Chapter 34
Holly said, ‘I don’t like driving when it’s icy, not when I’ve had a couple of drinks.
’ She handed me the key and I got behind the wheel, quickly figuring out the Jeep’s controls.
It was so old it had a tape deck. I guessed Zack must have driven Charles back to the house in his Land Rover, leaving the Jeep at the pub for the two sisters to get home in.
‘Let’s go,’ Holly said, her voice all business.
As I drove, I glanced at Miranda in the rear-view mirror, watching to see if she got her phone out.
She didn’t.

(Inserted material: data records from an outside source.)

Each named turn below is shown by a few rows before and after it. Which turns, in which order, take the first row of each later pair to the second? The first pair is answered.
Tesez (before -> after):
[  0  13   5  -1  -4  -8   2   2  -1   6  12   9 -11 -15  -1  -6  14  -5
   6  -9  -1   2  -8  21 -13  -6 -18   6   3 -14  20 -12  12 -14  19  -5
  12 -17 -18   8  32 -19  -7   3   7   0] -> [  4  26   2 -12 -15   9  -4   4  -6  18  14 -10  -6 -18 -16 -11  25  -6
  -5 -14 -10  -8 -13  10 -15  -5 -16  -8  -4  -8  12   6   4  -5   7  -5
  -1   6 -13   4   6 -26  -9   2  16   3]
[ -3  18  -8  -5   3   4 -16   9 -14   0   7   0 -12 -10 -10  16   1   0
 -13  -6  -3  -9 -11  14 -15 -12   4  -7   4   8  29  -4  -9  -7  20  -5
  15  -9  -2  -5   3  -3  -4  -4  11  15] -> [  1  18 -12 -11   2  12  -5   9  -7   5  -2 -21 -30  -3 -11   7   0 -10
  -5   1  -2 -16 -13 -12 -22  -8  11  -4  -3  -5  12   5  -6   4  10  -9
   0   7  10  -1 -11 -14  -5  -9   4   4]
[ -3 -12  -3  -4  -4  -9  -3 -13  -5  30  -3  -6  10  21 -28  -5  -4  -7
  -5 -11  -8   4 -31  12 -12 -14 -18  -5  27   5  17 -18   1 -16 -11  -4
   0  -9 -17   7  -3  -5 -13  -4   8   4] -> [ -2 -12  -6  -8  -5  -5   4 -15   0  31  -7 -18  -1  26 -30  -8  -5 -10
   0 -10  -6   0 -31  -2 -16 -13 -13  -2  20  -5   8 -12   6 -10 -16  -7
  -7   1 -12  10 -10 -11 -16  -4   5   0]
[  4  20   2 -22   3 -12 -11   9 -23  13 -13  -6   1  13 -17   3   7 -21
   1 -14   3  -4   1 -10 -15 -20 -31   2  15  20  -8 -16 -14 -23  -9   9
  22 -27  14  -5  -6  -9   3  -5  -3  -6] -> [  6  16   2 -24   5  -9  -7   7 -21  15 -17 -14  -4  15 -15   2   7 -22
   4 -16   2  -6  -1 -20 -15 -18 -26   5  11  14 -13 -14 -12 -20 -11   8
  16 -21  15  -5  -9 -13   4  -8  -4  -8]
Nebud (before -> after):
[  3   7   1 -13 -24  30  -5  -7   2  11  13  -7   8 -16  -5 -11   5   5
  -7  -3 -10   6   0  13  14  19  11 -20 -10   3  -3  25 -13   6 -22  -4
 -19  36 -17  -6 -35  -4  -6 -11  12   1] -> [ -2  12   0  -7 -23  24  -9  -1  -1  11  25   0  20 -22  -6  -5   9  11
 -17 -12 -12   6  -2  32  16  20   0 -23  -4   8  17  22 -10   2 -11  -2
 -11  22 -24  -9 -19   0  -8  -8  15   9]
[  1  -2   6   5  14   5  27  26   4  -1   8 -14 -19   7   9  -9  -2  -4
   4   5   3  -7 -15  -2 -10   9  -6   6 -10 -14   4  -1  19   2   6  -8
  -7  -2   7  -1  24  -6 -15   5  -6   1] -> [  7  11   1 -14   8   8  19  20  -4   5  -7 -25 -18   9  -4 -10   6 -13
   0  -1  -2  -8 -11 -20 -13   0  -2   5 -13 -11 -12   2   8   3  -1  -7
  -9   6  14   0   7 -14 -10   1  -7  -5]
[  3  -3   1   0   5  -6  -3 -19   0  -7 -10   7  11   8  11   5 -17  -8
  14  10  -4   2 -33  22  19  20   1   6   3 -18  14   0 -24  22  -8   3
   7  -7 -14   6   9  -7 -14  -1  -4  19] -> [  7   0  -1  -7  -1  -3  -2 -26  -2  -4 -18  -1   8  13   5   4 -14 -15
  14  12  -6   0 -29   6  14  16   9   8   0 -19   0   4 -32  26 -15   3
   5   7  -5   7  -6 -14 -12  -5  -8  12]
[ -4   5  -6   3 -22   3 -13   1  -9  12   1  16  15  -4 -12   1  10   7
 -13  -1  -2   2  -2  14  10  -6 -19  -5  11   8  12  -4 -10  -5  -9  10
   4 -14   0  -8   3  11  -5  12 -13  -2] -> [ -8 -22   0  21 -11   6   4  -5  12   0   6  24   2   2   8  -3 -11  13
   3  15   8   1  -1  15  13   8  -6   1   5  -5   7  -4   3   6 -11  12
  -7  -3   0  -9   8  13 -13  10 -16  -4]
gep (before -> after):
[  1  18 -18 -11 -13  -6   5 -11  -5  -1  -1 -22  -3  10   1 -11   5 -10
  11   6  13  -6 -22   0   3   1   3   8 -10 -32 -13 -15   0  11  -1   0
  -3 -10   9  11   7   4  -7   4  -3  10] -> [  0  24 -18  -7  -9  -9  -1  -3  -9  -4   8 -14   5   7   2  -7   9  -6
   3  -1   9  -5 -24  10   4  -1  -5   5  -8 -26  -1 -21   5   6   3   0
   4 -25   1   5  17   7  -9   7   0  18]
[ 19  14   9   5   0 -10 -11  20 -19 -13   8  26  -4 -10 -14   3  12  13
 -30 -39  12  18  27  -4   7 -27  -7   9  12  15   7 -12  -3   6  -4  10
  14 -40   1  -7  11  -3 -13   6   7  25] -> [ 36  -9  16   7   3   4  -6  19 -12 -27   2  13 -21   2  -7  -5   6  13
 -23 -21   8   7  29 -34   0 -21  14  -3 -12  10 -20  -4   3  28 -20  15
 -14  -7  13 -19 -21  -2 -17   5   4  20]
[  8   6  13  14  -2 -10   2  -1   1   7  13  -3   4   4   0  -4  -5  -1
   3   0   6  11  18   2   8 -14 -16   9 -13  12  -1 -11  23   3  21   2
 -11   3  33   0  -1   9  -6  12 -19  -7] -> [  8   7   9  12  -6  -8   7  -6   4   9   7  -8   0   8   3  -6  -7  -5
   6   1   9  11  17  -5   7 -12 -14  10 -16   9  -6 -10  20  -1  18   0
 -13   8  35   3  -2   7  -5  11 -21 -10]
[ -2   1  -6   8  11  -6  26  11  -5  12   5 -30 -28  11  13 -10 -14  -5
  11   8  12  -2   5 -12  -8  -9  -4  14  -6 -24   0  -9   8  -8  11 -14
  -9  -9  -4  13  18  -9  -4   7 -11 -14] -> [ -4   6  -5  15  13 -11  21  18 -10   9  13 -20 -19   7   7  -4  -8   0
   2   1   8   0   3   4  -7 -13 -10  10  -3 -16  13 -16  12 -14  20 -11
  -1 -23  -9   8  26  -3  -9  11  -4  -5]
Then:
(2 to 3 turns a pair)
[ -1  11  -1  10   4 -16  16 -10   6  10 -20   1   3   2  27  15  -3  -8
  19  13  -4  24   2   5   1  12   6  13   4 -16  -3  -6 -11  -8 -26   0
 -10  -5 -10  21  20 -15  -1 -10  -6   1] -> [  2  23  -6   1 -10   1  10  -6  -3  18 -19 -17  11  -3  15   9  12  -3
   3  10 -15  14  -1  -1   3  14  10  -8  -1 -11  -8   6 -21   0 -33   2
 -22  14  -9  18  -2 -22  -2 -11   2   3] -> Tesez, Tesez
[ -2  -6  -6  -4 -12  -3 -29   3  -4 -10  -1  21   4  -9  13  16   7  11
 -13  -7   4  -7  24  22  10  13 -18 -10   0  21  -4 -10   1  13   7  -8
  22   9 -21  -5   8  -6  -3 -10  10   9] -> [ -1 -13  -6   6  -5   7 -11  11   8 -12  14   9  -6  -7  20  10   2  12
 -12   2   7 -17  13  20   5  24 -16 -11  -7   6   3  -5  16  22   7 -11
   9  16 -21  -7  13  -9 -12  -8  10  11] -> Tesez, Nebud, Nebud
[  7  10   2 -11  -9 -16 -34  -5 -28 -10 -24  21  31  -2 -15  18   9  -4
 -19 -18 -10  13  13  -4   7 -27  -4  -5  11  32   4 -15 -25 -12   6   4
  18 -24  -6 -16 -18   4   7   2   9   3] -> [ 16 -25  16   6   9 -24 -26  -7 -14 -33 -24  33  11  15   8  20 -10  -2
   3  -6   1  17  20 -14   0 -23   7   7   1  24  -5 -28  -7   1   8   6
   7 -19  -1 -24 -14  18   1   0  -2  -1] -> gep, Tesez, Tesez
[  7  -4  10   0  15  -7   9  17   1  -9   1 -10  -5  -4  12   7  12  -4
  16  -7   2   8   1   7  -8   0  -1  11   9 -24  -2 -10  -2  -6  13  -9
   6  -7   2  -3  11   4 -16 -16 -12  -4] -> [ 11  15   7  -9   3   5  -2  20 -11  -1   2 -21   5  -7  -2   6  24  -4
  -4 -12  -9   2   2   2  -5  -2  -1  -8   8 -10  -8   0 -14  -1   4  -8
   0   9   4 -10 -14  -1 -16 -14  -5   1] -> Nebud, Tesez, Tesez
[  4  16  -3  -5  -3 -18 -11   1  -8   7  -8   0  11   5  -4   7   8  -8
  -9 -12   9  10  -3  -3 -11 -15  -4  11   8  12  -4  -8 -15 -12  -1  -1
   6 -21   3   4   4  -2   3  -5  -6  -5] -> [  4  14  -4  -7  -2 -16  -4   1  -2   5 -15  -6   2   8  -5   5   5 -14
  -2  -7  11   8  -5 -16 -16 -14  -2  14   5   4  -9  -7  -9  -8  -3  -4
   1 -16  10   7   0  -1   4  -9 -10 -10] -> Tesez, Tesez
[ -4   0   1   4  15  -9  -5   3   2   2  16  20  -2 -14   7  18   7   4
 -10   9  13  10   4  10   9  -9 -16   4  -2  10   9  -5  14  17  27   1
  19 -14  -6  -6  28  12 -10  -2 -11  -2] -> [ -7  13  -9 -11  10  -5  13  -2   6  17   6   0 -19 -11   1  11   8 -12
   0  11  16   6  -2  -8   1  -9 -15  16  -7 -10  -2   2  11  16  20  -6
  16  -6   6   8  29  -4  -8  -9 -18 -17] -> Tesez, Tesez, gep
[-20 -34 -17  10  14  33  12  -8   2  -6 -10  -8  -1   1  10   1   7  14
   6  23  -8   1 -10   6 -17  -2   0 -18  -9  -6 -15  14  -6  10 -18  -2
 -25  13 -20 -12  -4   0   2   3  19 -19] -> [-18 -16 -27   2  13  35  21   3   0   4  -9 -20  -8   0   1  -3  18   8
   3  18 -12  -3 -15  -3 -24  -7  -6 -10 -12 -11 -12  15  -4   7 -17  -5
 -22   4 -15  -6   1  -2  -2   2  15 -26] -> Nebud, Nebud, Tesez
[-14  -7   1  22   6  13   9  11   9  -4  16  15  11  -4   4   7   7  23
  -8   7   9 -10  -7  28  -2   5 -14 -15  -5  -7   8  -4  17   2  11  -3
  -1 -15 -10 -20  16   9   4  10   5  20] -> [-16 -26   7  25   8   3   9  -9  17 -17   0  26   0   3  14  11  -7  25
   7  16  20   3   3  21  -3   2  -2  -5  -1  -7  -7 -11   9   4   6  -3
   0 -11  -7 -15  12  16  12   3  -3  12] -> Nebud, Tesez
[-24  25   2  13  10  -2  13   5   0   7  14   1  13  -8 -17  19   2  26
  -9 -11   3  -1  -4  16   0   7  -8 -10  33   0  -6  -8  -5  -6   0   5
   3 -27  -8  13  28  -2 -10  -3   0   7] -> [  0  22   6   1  15  10   9  14  -2  -6   3 -24  -2  13 -26  12   9  18
 -15  -8 -12 -13  -5 -27 -15   0   8 -19   5   2 -34  -2  -4  20 -11   9
 -23  -2  10  -1  -9  -3 -12  -4  -2   5] -> gep, Tesez, Nebud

I began to wonder if there was some way to get her on my side.
I couldn’t risk simply telling her that I’d watched Zack shoot Morag – she almost certainly wouldn’t believe me – but perhaps I could try another tactic.
‘You know it’s not Jasmine’s fault that she looks like your mum, don’t you?’ I asked her. ‘She’s the victim here. One of the victims, I should say, along with you two.’
‘What are you wittering on about?’
‘Your dad and Zack kept it secret from you. I know how much that hurt you. If my spouse kept something like that from me …’
She folded her arms. ‘Oh, he’s going to pay. Believe me. When we get home, he’s going to wish it was him who’d fallen to his death in that cave.’
‘He deserves everything he gets,’ I said.
In the mirror, I saw her narrow her eyes. ‘I thought you men always stick together. You’re just pretending to sympathize to look good in front of Holly.’
‘That’s not true at all. I think it’s awful what he did.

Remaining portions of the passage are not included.